Here's a weird experience I had: I tweeted about a startup idea of a "woot.com site for travel" http://twitter.com/callmeed/status/1422601143

Later that day, it somehow got turned into a Mahalo question (I didn't submit it). I thought it was interesting that Jason himself commented on it, but it still seemed strange.

Now, when you google "Woot.com for travel" or "Woot for travel", that Mahalo page comes up on position 1 or 3.


Air New Zealand has a 24 hour limited deal website www.grabaseat.co.nz. It focuses on the New Zealand domestic market and has been very successful.


that's the beauty of authority sites, you can rank for stuff just by mentioning them once.


This is the flaw in how Google does things that competitors need to exploit. Authority should be more topic based then site-wide.


yeah I remember reading a blog a few days ago, it was a PR8, and the guy did an experiment. Just added a link for something viagra related. Just a single link.

And within a week he managed to get on a front page in Google results.


[deleted]


Page Rank 8


Actually, I am more interested on how that idea goes?


Still just an idea. I've considered applying to YC with it but I can't devote 100% of my time to it.

Plus my contacts in the travel industry are slim. I know some people at 1 boutique hotel chain but that's about it.


http://jetsetter.com by Gilt Groupe?


Jesus, that's about as s(c/p)ammy as you can get. Your business is rooted in theft and trickery and deception, Jason.


I honestly don't understand how this is anything new? Mahalo always has been a sketchy SEO scam that only a shameless self-promoter could pull off...


Jason, any comment?


Maybe he can also comment on masking ads as user generated content:

http://twitpic.com/z6m8b


my guess it's "oh shit!", followed by a prayer that Google doesn't do anything.

I don't think he has anything to worry about for that last part, Google is notorious for letting big sites off the hook(remember Target?) + here Google is also making their share of money off adsense


And Scribd.com, exact same model, scrape content regardless of copyrights, straps adsense on it, makes money.


Agreed.
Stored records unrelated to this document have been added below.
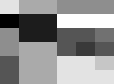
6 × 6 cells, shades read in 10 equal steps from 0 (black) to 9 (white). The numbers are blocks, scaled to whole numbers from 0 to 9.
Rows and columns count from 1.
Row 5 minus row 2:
3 5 5 -1 -1 -2
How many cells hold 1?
4
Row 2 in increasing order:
0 1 1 9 9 9
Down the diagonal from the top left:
8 1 1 3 8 8
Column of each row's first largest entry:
1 4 1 2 4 4
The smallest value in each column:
0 1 1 3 2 3
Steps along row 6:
up same up same same

I think Merlin Mann has the best take yet on Scribd: http://tinyurl.com/yzl3mod


And pg capriciously blacklisted his domain from news.yc in response


Merlin is blacklisted from Hacker News? Link to discussion about this?


I just tested this by submitting that same Scribd rant. My account sees it as having been submitted, but if I'm not logged in the story doesn't appear at all.

Can I add that Paul's method of making things disappear without telling users is shit? It was a lot of fun realizing my account was dead and I wasn't just going crazy. Same with this story. I almost posted a comment defending him until I thought to test the story logged out.


Wait, you had to start a new account because he hell-banned unalone?

That's low, even by pg's standards.


You are free to question PG's motives and cry censorship, but to me, that blog post was malicious, tasteless, angry drivel that I really wouldn't want to see on here, whether it was about a YC company or not.


Even a casual search of ScribD content will reveal the motives for Mr. Mann's post. He has every right to be angry. The malice has been well-earned by ScribD's repeated actions with other creator's content for nearly its entire history.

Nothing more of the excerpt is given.